Posted at 8:45 PM, Jun 08, 2018
and last updated 2018-06-08 21:45:37-04

A piece of Oklahoma history "hangs out" in Pawhuska.

Osage County is often a spot for tourists hoping to see the tall grass prairie or the Pioneer Woman's Mercantile store, but those who really do their homework on the area come across Pawhuska's swinging bridge.

It's easy to find in Pawhuska, it's been there for years. But, this necessity for some is like a carnival ride for others.

Just off main, a few blocks from the pioneer woman's new restaurant and store in downtown Pawhuska is a historical spot that a few of the hundreds of people who come here every day, also stop to see.

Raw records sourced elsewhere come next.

In the data rows, the value 128 means zero.
Here are some rows, each followed by its group. Groups can overlap.
[118 250 135 129 123 160 115 123 109 144  97  97 113 192 118 140  77 152
 125 113 124 147  96 156 112 147 179 101  95 113 119 122 115 145 128 121
  99 121 199 127 123 145 156  95 128 126 122 184 112 128 109 110 165  98
 129 132] 1
[116  96 109 104 132  79 201 111 109 109 125 105  96 112  87  99 123 108
 106 148 135 140 171 180 178  96 123 176  91  88 149  94 131 113 109 143
 149 121 100 141 118 126 127 158 230 150 119 105 110 157 148 141 104 164
 138 104] 2
[143 144 135 147 147 146  80 134 127  87 130 138 116 145 159 122 130  86
 131 145  99 157 118  98 105 144 128 117 112 108 115 154 148 123 105 137
 126 123 105 146 120 116 145  97 113 129 144  99 210  88 114 165 153 117
 125 157] 3
[125 164 117 125  85 132  99 148 120 152 128 114 151 151 114 170 115 160
 151  84  98 115 136 120 129 179 149  80 153 110 123 151 106 128 159 118
 133 168 170 127 140 171 146 110  81 128 143 104  86 146 174  82  78 100
 111  97] 4
[127  65 103 107 126 112 197 100 115  93 131 170  92 128 172  91 120 130
 113 110 128 138 132 123 129 101  82 127 152  92 167 105 128 110 135 134
 132  80  87 118 102 172 135 177 164 113 103 140 104 123 181 183 192 179
 113  89] 5
[123 120 109 148 130 111  79 169 113 191 152 126  82  83 223 203 156 161
 123 111 124 155  99  76 106 121  90 151 120 105 151 126 192 140 102 133
 120 149 131 131 138 109 162 108  94 154 123 106 110 122 153 153 121  96
 123 148] 5
[ 98 178 120 159 149 170  81 135 123 108 128 162 133 122 164 157 105 136
 158  76 127 157  89 135 133 123 146 113 128 126 116 154 126 164 140 136
 128 155 149 102 130 148 131  93  96 158  80 160 117 178  78 146  89 109
 109 127] 4
[116 106 115  98  95 107 202 113 107  88 128 133 148 179  77 142 199 115
 112 197 116 158 109 103 117 187 185  99 167 105 115 101 133 139 179 119
 124  77  92 135 127 121 178 118 120 114 108 113  93 100 117 146  84  99
 135  85] 6
[120 129 113 125 219 203  85 143 141 173 149 201  94 138 122  92 122 121
 107 115 118  94 108 166 151 105  70 138 165 102 148 105 133 148 146 109
 176 117  67 134 122 109  83 129 175 129 105 153  99 160 142 137 156 134
 143 103] 2
[105 100 108 123 149  98 109 154 175 122 112 166 105 116 214 104  90  96
 140 110 118 150 142  99 131 107  89 164 102 122 148 135  90 128 131 120
 110  95  80 114 114 122 183 120 175 125 125 140 121 179 174 176 145 126
 123  91] 7
[128 127 112 130 131 146 159 157 198 203 130 164 151  88 129 102 121 113
 143 101 120 152 102 117 129 180 151 101 120 115 154 168 132  97 140 118
 134 111 144 142 120  98 151 120  80 130  86  90  91 177 102 135  86 125
 116 141] 4
[124 109 124  91 255 164 157  93 125 142 105 156 135 103  98 105 104  78
 113 109 145  79 137 148 141  96 114 112 233  88 132 127 102 137 129 101
  73 124 104 166 124 154 161 139 183 143 116 255 116 143  98 113 180 146
 133 104] 2
[ 86 121 119 141 144 100 107 190 122 189 126 209 103 142 145 118  97 106
 183 113 167 148 152  92 114 103  83 100 135 116 132 120 125  96 134 127
 147 170 131 115 114  94  73 100 130 109 174 133 158 102 122 194  98 123
 148 149] 7
[180 118 115 123 101 149 105 210  98 141 156 135 122 146 117 176 162 128
 146 112 159 127 100  90 110 143 126 124 171 211 119 120 134 100 255 109
 132 137 110 133 125 104  90  94 113  94 129 118 108 106 101 125  96 105
 117 156] 6
[156 103 134 125 130  84 128 102  95 134 134  73 137 208 122 188 172 170
  81 186 126 163 110  72  84 159 179  97  95 178 112 145 142 176 191 130
 126 101 119 158 140 160  92 115 127 130 117 105 104  88 113  77  85 101
 140 115] 6
[123 122 132 122 113 179 105 156 199  94 130 134  95 113 171 130 112 132
 145 111 149 167 101 120 141 182 164 121 106 132 132 148  97 129  83  99
 123 130 154 146 132 125 136 105 111 114  86 121 115 155  95 132 124 144
 109 122] 4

There's a marker at the end of Kikehah Street so you know a historical spot in Osage County lies just beyond the canopy of trees here.

It's been here since 1926, and though it was made safer in the 70's, this swinging footbridge is not for the faint of heart.

It's Erik Sperry's first trip across Pawhuska's swinging bridge.

At one time this was the only way residents had to get from one side of Pawhuska into town and it still is for many without cars.

The steel cables might be rusty and the boards a little creaky, but you have to ignore all that once you've committed to cross.

And, although the sign warns not to shake the swinging bridge, there are those that still do.

Frank Curry, who has lived in Pawhuska all his life, has spent the last 30 years on the west side of the swinging bridge.

He's crossed on it since he was a kid.

Curry says most of them tourists who lose their nerve halfway through the trip across the bridge and refuse to go back.

"I've seen a lot of people come out here and freeze out here in the middle of it and I've seen a lot of them get over here and make their husbands come back, get the car and drive around here and pick 'em up," Curry said.

Bird Creek is shallow but a long way down from up here, especially on a windy day.

Curry says there have been very few incidents on the bridge in the almost 100-years it's been here. 

But there was that time he forgot there was a board missing.

The city is a little quicker to keep up with most repairs on the swinging bridge now that hundreds of people have discovered it's here.

It's another quirky little gem on an Oklahoma back road that you at least should see, and if you have the nerve walk across.

You can Google interesting things to see in Pawhuska and directions for the swinging bridge will come up.